Thursday, October 18, 2007

Potential

Potential is a word that I have loved since I was a child. I would use it in compositions, school debates and possibly anywhere, as long as it was in accordance with what was being said. Sadly, potential is a word Greeks seem to have no use for. From an early age, a child has potential for something, be it singing, running, talking, swimming, playing sports or drawing. If we focus on that ability, we are nurturing the true abilities of that child so that one day this can be used in a positive, creative manner maybe in their jobs or even merely as part of their lives.

Parents have the ability to see this, and teachers should certainly have the knowledge to recognize this, so that every child can be given that push which will allow them to blossom, even in this incoherent world. If we lived in a perfect world this would be the case. If we lived in a proper society, then this would possibly be a fact of life. However, the opposite is true. It has become a way of life that a child's potential will never be seen, never be exploited unless they are truly fortunate or have the advantage of knowing someone, who knows someone.

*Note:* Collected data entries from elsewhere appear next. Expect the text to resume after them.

Points, in no order, along strands that fork and pass close to each other.
Points whose rows are less than 47.8 apart are linked; no others are. Some points are linked to none.
K_423: [  5  13 -10  -7  10 -25 -11   1   0   1  17  -7   3  -3 -22   8 -18  16
  -6  19  -1 -21]
K_100: [ 20  -1 -11 -12   0   2  12  24   1 -22  -5 -12   4   4  -3  -7  -9  16
   8  12  -8  -5]
K_824: [  5   1 -14  10  -5  17 -11   6 -15  -1  17  -2  -7   9 -23 -21   7  -4
  -3   2 -31  11]
K_874: [ -5  -3  -3  -9 -21 -19  -7  -3   3   9   4  -2  -8   4   9   0   2  -1
 -17   5  11  -8]
K_23: [ -8   0  12  17  -1  14   3   9   5  -5 -12   4  14   2   2   6  26   1
   9  -2   6  -6]
K_292: [ 13   2   5 -10   5  -3   1   2  -4  -1  27  -7  -3  -2 -14   4 -17  21
  -4  15  -5  -8]
K_62: [ 11  -1  -3  -1   6  12   3  24   6 -21   0 -16  -6   6   6   8 -10  -6
   8   6 -18   4]
K_608: [ -6 -10   4 -22  -4  -8  -6  -4   3  22  -5  10  -5  -1  13   2  19  -5
 -10   9  20   4]
K_86: [ -5   3   1  -7 -11  -9 -18   4   0 -18   0 -16  -3   7   7   0  19   3
  23 -13  -2   1]
K_309: [  1   5  -7 -10  -4  16 -24   2  -6   4   9   7   5 -23  -3 -24  10   1
   4 -14 -13  20]
K_983: [ -9  10 -11  -1  24   3   1   9 -13  18 -20  10  -2  -2   3  12  10   3
   4   7  -3  -8]
K_488: [-25 -12  16  -7  -3  -5   6  -2   7  -8 -26 -12  -7 -10 -19   9  -9   8
   0  -2  -1  12]
K_260: [  0 -23   8 -21   2  12 -10 -12  21   0  -6  -2 -16  -1  -6  -2   6  -2
 -11   7 -19  30]
K_631: [  1   1 -12   0 -10  23 -17   2  -2 -12  16  25  -5 -11   1 -18   0   1
  -1   6 -11  19]
K_704: [ 17  -1 -17   4  12  14 -11  17 -11   4   5   1  -6  10 -16 -13   1  -5
 -22   8 -14  13]
K_876: [  1   9   0  17  -6  -1   8   4  -6  -1   0  -9  -5  10 -13  11 -19   1
 -10  -1 -18 -16]
K_637: [  3 -12  -8  13  -9  20 -12   5  -5   2 -18  -2   1   9   3 -21  23   5
   7 -17 -25  -3]
K_475: [ 22   2  22  -2  -6   2   2 -21 -15  -5  16  18   4 -14 -10 -10  -6  -5
   1  -7  -5  14]
K_851: [-13  10 -11  11   5  -5  18   4  13   4   1 -17  13  -3  14   9  19 -21
   5  10  12 -21]
K_358: [ 14  -1  11 -14  13  31   7  -4  -7  15  17   7   1  -3   6  -5  -9  15
  10 -10  -2  22]
K_255: [-12  12  -6   6   9 -31   2  12  10   0  14 -14   3  -6  21   6 -16 -12
 -11  10  26 -18]
K_565: [ -4  -1  16  -8  -8 -18   7  -1 -22   6   2   7 -11 -12   3  -8 -21 -14
  -9   1  -6   5]
K_609: [-13   6   7   5   3 -10 -17  12  -9 -10  21 -10  -7  -9   7   3  18  -1
   2  13  15   0]
K_61: [-30   0 -16  -3  -2 -19  24 -10  17  10  -5   1  11  -2   6  -4  -6 -13
  -5   9  32 -14]
K_547: [-17   2  -4  -4  -2   7   5  13   7   8   9  13   5  17   4  16 -17  -9
  16   1  17  -5]
K_471: [ 14   1  17  -3  -8   1   7 -24  -6  -8   6  -6   2 -21  -1 -26   3  10
   0 -17 -12  27]
K_611: [-14  -2 -11  -1 -24 -15   0  -5  15  -4 -17  -7   4  -1   3   3  18 -13
   7   5  -7 -21]
K_251: [  4   7  -8 -20 -16  -9 -11  -5   6  11 -13   2  12  -3  12  -1  21   0
  13  -6   0 -17]
K_721: [ -8  11  -4   5  -3  -4  -4  -6  -8 -12   2  29 -10  12 -16  -5 -31 -22
   6  -5 -17  15]
K_431: [ 12   9  14   0   4   1  -7  -2  15 -14  13  10 -11 -16  19  -1 -28 -12
 -10  -7  -8  18]
K_229: [  1 -16  11   0  -8  -4 -11  -9   7   6  -3   6  -1   5  -8  21 -10 -17
  -6  -7 -10  -4]
K_552: [-11  -7  12   3  -5  14   6   3  -7   3   7 -13   1 -16 -28 -15   8  27
 -10  14 -17   3]
K_689: [ 10   7   7  18  24  -2   3  -3 -22   3   5  24 -11  11  -1   5 -21 -10
 -12  -3   0   5]
K_228: [ 21   6  14 -14  -3   6   5  10 -10 -10   7  15  11  -9  -2  -4  -3  -4
  14   4  -2  10]
K_466: [-20 -12   9  -2  -3   4  -4   3   0   6  -8 -15   0 -15   5 -12  22  28
  -2   0  17   8]
K_502: [ 12  -5   5  -4 -16   0 -15  -4  10  -9   1  19   4 -15  16   4 -30 -11
 -13 -17   3   4]
K_213: [-12 -10 -17  16 -10   4  17   6   6 -10 -10  -6  16  28   0  -5  21 -13
   5   0  32  -6]
K_582: [  2   6   5 -17  -1   4   0   9  15  -4 -15 -16   3   4  -3  -1 -15  25
  10 -22  10   9]
K_343: [ -8  15  -6  10   7 -10   7  16  10   8   0 -20   8  -7  20   3   9 -11
 -15   6  25 -10]
K_421: [  9 -13 -21  -1  11   9   2  -4  25   6 -18 -13  26  -6   3  14   5  13
   2  -1  16 -18]
K_934: [  1   4  -9  -5  23 -32  16 -20  13  14  16 -20   8   4   2  12   8 -15
   5  20  17 -31]
K_362: [ -5   6   4  -5  -6  -5 -14   9  -5 -21  10  -7 -17   0   6 -13  22  -1
   7   3   1  15]
K_410: [ -9  15   7   4  -2 -32   2 -17  15  -1  -6   4  -8  15   4  15   1  15
  -3   2  15 -26]
K_114: [  1  -4  -2 -19 -12   2  15   8  12  -8  -8 -13   1   9  -1 -10  -3  28
   6   7   8   1]
K_463: [  7 -22   5  10  17  16  11   0  -9  -6 -14  13  -2  -6   3  16  -1   9
 -10   9  11   4]
K_327: [ 21   0 -11 -15   3  -7   3  -4  36  -8 -14 -20  29   3   0  12   6   2
  14  -3  13 -16]
K_664: [  4 -22  -1 -15  -2  -2  -3  -5  23  17  -8   8  11   7  -3  21 -14 -12
 -12   0  12  -2]
K_589: [-13  -8   2 -12   9  -4 -14  -7  -6  23 -16  15 -10 -17   4   5   4  -3
 -18   1   9   8]
K_862: [ 6 16 14 -2  5 -4 -8  3 -1 18  6 22 10  7 -6 10  6  1  0 -3 20 -4]
K_40: [  2   8   0  14  -2  -1  14  -8 -26  -9   7  14 -28  12   1 -14  -2  -4
  -4   9 -19   8]
K_875: [  7  -2 -20  13 -13   4  10   9  -9 -15  -5  -3   8   0  23  -7  17   4
  11   2  10 -21]
K_735: [ -7  -3   1   2   3  13  -7  -8 -13  -1   8  -8 -13  -6 -16 -14  13  11
   4   4 -27  11]
K_962: [-16  -7 -12   7  -3 -18   4  -1  -1 -11   5   3   9   3 -14  10   4  -8
   5  20  21 -13]
K_96: [  7 -20  13  17   6  26   5   7  -5   1 -18   7  20  -3  -6  -7  26  18
  15  -8  -3  -8]
K_842: [ 23  13  18  -1  23  14  21 -15  -1  -4   7  -1   3  -1 -17  -5  -6  -5
  16  -6 -24  31]
K_959: [  0  12  12   9 -21   1  -1   8  -4   9  17 -10  12  -4 -14  -5  -1   6
 -14  -3   6  -9]
K_143: [  5  12  13 -13 -13  -3  -3 -10  -4  -8   2 -15 -11 -18  10 -20   4   6
  10 -16 -22  11]
K_671: [ -5  17  -9   1  -8   7  -8  -4  -8 -12   7  25  -6  -9  -8 -17 -20  -5
   8  -8 -12  23]
K_211: [-29  -9  -8  17  -4 -24  -4   7 -15  -6   6  -3  -8  19 -17  10 -10 -17
   1   8  10  -7]
K_187: [  1  -2  -4   5 -14   0 -17   2   7 -15 -11  29  15  -4   0   6 -15  -9
  -7 -11  16   1]
K_53: [  5  22  11  -4 -15  -8 -15 -11   7   9   2  19  11   3  -6   6  19   1
   6  -7   2 -14]
K_447: [ -8 -24   1 -12   3   7  -6   2  11  -6 -21 -20 -10   2  -6   7   1   4
   0  -7  -7  20]
K_789: [  8  16  -5 -19  -3 -10  -6   6  30   0 -17 -23  17  10  -8  -2   7  15
  11 -13  14  -5]
K_330: [ 10   8  26  -6   9  -4  14  -3  -6  13  22   3  -8   6   1   8 -28  14
  -6   3   2  -1]
K_95: [ -4 -13 -23  13   2  23  -1  14   0   8 -21  -7   3  18   2   0  14   0
   9  -6 -18  -9]
K_817: [ -1   4 -17   5  15 -16  16 -21  27  -2   9 -13  10   4  14   2  18 -25
   0  10  25 -23]
K_316: [-19  -8  15 -11  -2  -2   1 -11  -7  -9 -13  -7 -13 -21  -4 -10   4  17
  -7  -1   5  23]
K_925: [  2  -8 -12  13   9  24  -7  24  11 -14 -13 -10   0   3  12   8   7 -10
   5   0 -11   4]
K_479: [ 12  -9 -13  -4   4   7  -6  16 -20   8   6  -1   2   0   0  -4  -8 -11
  -9   2   4  12]
K_695: [ -3  12  12  14   0 -14  17 -13 -12 -21   2  -6 -32   1   7 -10 -17  -5
  -8  -2 -19  17]
K_988: [-11  11   5  21  -7  -9   7  -6   9  -2   0  -4  -8  18   0  18   4   4
  -4   4  -7 -25]
K_261: [  0  10  10  22 -11  11  -4  -1  -5   3  20 -11   3  -8 -18   1  -8   3
 -13 -13 -19  -4]
K_141: [ -2   6   0  -3  -1 -23 -13   6  -4  13  16  -5  -3  -2  19   8 -15  -9
  -9  -4   9 -12]
K_451: [ -4 -19 -25  14 -23   9  12  -1   7 -10 -18   4  12  16  10  -4  20  -9
   7  -3  13 -18]
K_172: [  5 -18   1   7   4  25  -2 -10  -6  11  -5  -6  -6  -1  -3 -28  26  11
  14  -7 -41  10]
K_272: [ 20  -2   9  -7  18  27  12 -12 -10   4  10  -4  12   2  -6 -15  -6  10
  26 -19 -16  34]
K_482: [ -3  -3 -14   8  22  -3   8   5 -13   4 -11  15   0  -6  18  13  20  -1
   5  18  17 -15]
K_927: [  2  -5   2  -8   2  27   3   8   1  11  10   9   0   9   9  11 -10   5
  16  -9   0   9]
K_243: [-20  -3  -1   5   2 -24 -14   5  -5  -8   5  14  -6  17 -13   5 -29 -24
   0   4  -7  -1]
K_112: [ -8 -11  12 -10   8   3  -9 -17  13   1 -17  15 -20 -15   1   2  -4  -8
 -21   4  -8  24]
K_158: [  6  12  10 -21   6  13 -17  -1  -4  10   6 -13   4 -21   3 -17   6   8
  18 -22 -18  21]
K_67: [ -1   1  -6 -10 -15   0  -5   9 -14  14   5   4  -5 -10   1  -7 -15 -17
  -9  -4 -14   6]
K_681: [  4   1 -19   8   6  -1   7   9 -12 -10 -15   9  -8  -2  30  -1  12  12
  -3   7  18 -13]
K_968: [ 14  -4  -8  17  31  20  -7  -5 -16  10   4   6  -4   5  -4  12 -16  -5
  -6 -13  -8  11]
K_714: [ 10   0  -5  -1  35  16  -8   3 -10  18 -11   6  -4 -12  10  13  -1  -1
   0  -2 -10   3]
K_978: [ 17   7  20  -3   8   3   3  -2 -15  26  19  16  -2   6   6   4  -5   7
 -10  -3  15  -2]
K_676: [-16  -1 -10   2 -19 -11  -5  -3  17 -11 -13 -28   5   9   4   1  20   7
  18  -9   0 -16]
K_688: [  5   3   4  13   7 -10   6  -2 -23   1   2  24 -17   9  11   0 -12  -4
 -10  12  -9 -15]
K_308: [-19  -5  14  17  -5   0   3  -7  -1  -6  -8   8  -8  10 -11  16  17   3
   6   3   2  -5]
K_614: [-10   1 -14   1 -13  -4  24   2  13   0  -7   1  17  11  10  -4   4 -16
   0   1  40  -8]
K_258: [ 11   7  24   4   2 -23  17 -20 -21   1   7  -5 -21  -5   7 -12 -12  -9
 -14  -6 -15  13]
K_583: [ -5  -4  -1  -6 -21  -4  10   3  -3  -6  -6  -4 -18  17   6  -7  -8  12
 -11  -5  10   7]
K_683: [ 10   3 -19  -9  13 -32  -1  -6   5   6  12 -20   7   5  -6  12  -1   2
  -4  21   6 -26]
K_339: [ 22  15  21  -4  16  13   9   2   0 -11   1   9   7 -12 -13   4  -6   5
  10   6 -22  11]
K_425: [ -9  -1   5   2  -9  13  11  16  -2  16  -4 -18   7  -4 -18  -9   2  15
  -8   3  -7  -5]
K_136: [ -6   3   6  10   2 -20  -8   2  -4 -17  21  10  -7   2   2   7   2  -1
  -4  20  14  -8]
K_273: [  7 -18 -20  -2  -8   3   0  -9  25  17   1  -2  20   1   8  14  -3   0
 -10   2  18 -20]
K_127: [ -1   1  -3  -4  -4   4 -17  -3   5  -1  -6  10  11  -2 -20  13 -11  -5
   5 -11  -5   2]

A fork is a point with three links. Follow the links from the first point to the second and name the forks in between, in order.
K_824, K_664: K_735, K_114
K_316, K_187: K_874, K_114
K_466, K_308: K_874, K_114, K_735, K_988
K_689, K_876: K_735
K_608, K_721: K_874
K_502, K_40: K_114, K_735
K_273, K_851: K_114, K_874

A fork is a point with three links, a tip a point with one. Leave the first point through the second and follow the links. Name the first fork or tip that comes.
K_431, K_502: K_114
K_136, K_609: K_874
K_688, K_689: K_61
K_327, K_421: K_431
K_614, K_213: K_735
K_86, K_362: K_547

Name the points in between on the shortest way along the links from the first point to the second, in order.
K_421, K_362: K_327, K_789, K_582, K_114, K_583, K_874, K_141, K_255, K_343, K_851, K_817, K_934, K_683, K_423, K_292, K_330, K_978, K_862, K_53, K_251, K_611, K_676, K_86
K_40, K_875: K_688, K_689, K_968, K_714, K_983, K_482, K_681
K_862, K_309: K_53, K_251, K_611, K_676, K_86, K_362, K_609, K_136, K_962, K_211, K_243, K_721, K_671, K_631
K_671, K_927: K_631, K_309, K_158, K_143, K_471, K_475, K_228, K_339, K_842, K_272, K_358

This is carried through into adulthood, where again, potential is never seen, never spotted. It is an idea, a theory to most people. Instead, there is an air of 'tell me who your friends are, and I'll tell you what you are worth,' or even worse, 'give us a backhander, and you'll be the lord of the castle.' God forbid you ever want to fight for what is right. No, then you suddenly become an extremist, a rebel, a "threat to society."

Gone are the wise philosophers. Gone are the people who gave meaning to words like potential. It seems that as soon as Greeks discovered the world, they forgot themselves. The Ancient teachers could spot potential a mile away. Many heroes from history and mythology alike were recognized for their ability. I don't suppose they had to give backhanders in return for a place in the world's history.

Maybe I'm wrong. Maybe I'm cynical. Whatever I am, I miss "potential", and the sad thing is that I let it go, I let it walk right out of my life, just because it didn't fit in with the country!!!!

Tuesday, October 16, 2007

Dreams

I awoke this morning, my things-to-do list screaming at me from my bedside table, and as I tried to work out the most necessary to-dos of the day I suddenly stopped. A thought struck me and I literally remained half-dressed in the middle of the kitchen, just thinking. I had stopped dreaming. Yes, it had actually happened. Now, I don't mean the dreams we have at night, where our subconscious clicks into overdrive, but dreams, real dreams...lifelong ambitions, inner desires, mountains to climb. I had stopped dreaming and I had only just realized.

My thoughts turned to the reasoning of it. Had my life just turned into what seemed like a journey from one bill to the other? Had the meaning of life come and gone without me seeing it? I desperately tried to work out what had gone wrong and when. I looked back on my life, to find a solution. When was the last time I had thought "Now that's a place I have to visit" or "That's where I'll be in 5 years" or even "That's an idea for a weekend meal." Nothing. My mind was blank. In a matter of moments I discovered that I couldn't remember the last time my mind wandered to what I would like it to be. The feeling in the pit of my stomach was one of disgust as I turned over the facts in my head. I had become a walking ATM...digesting the bills and churning out the money. Nothing more...nothing less.

I remember a time when I wanted to travel, to own a travel consultancy, to spend the day talking to people, seeing new faces. I remember when I started writing a book, nurturing every word, embracing every idea. I even remember drawing sketches of what my house would be like (when I built it). Now, the drive into town is a tedious journey, talking to people seems pointless and my book, well I'll finish it one day. The sketch of the house still looks upon me whenever I open my files in search of something.

Dreaming was once a part of life, and this morning I regretted, for the first time in my life, having lost something. I had lost the only part of me that made the days so much nicer. I had lost my dreams. How do I get them back? I have no idea, and no time to find a solution. So, as my day began, I knew that it would be worse than I could have imagined. Never stop dreaming!!!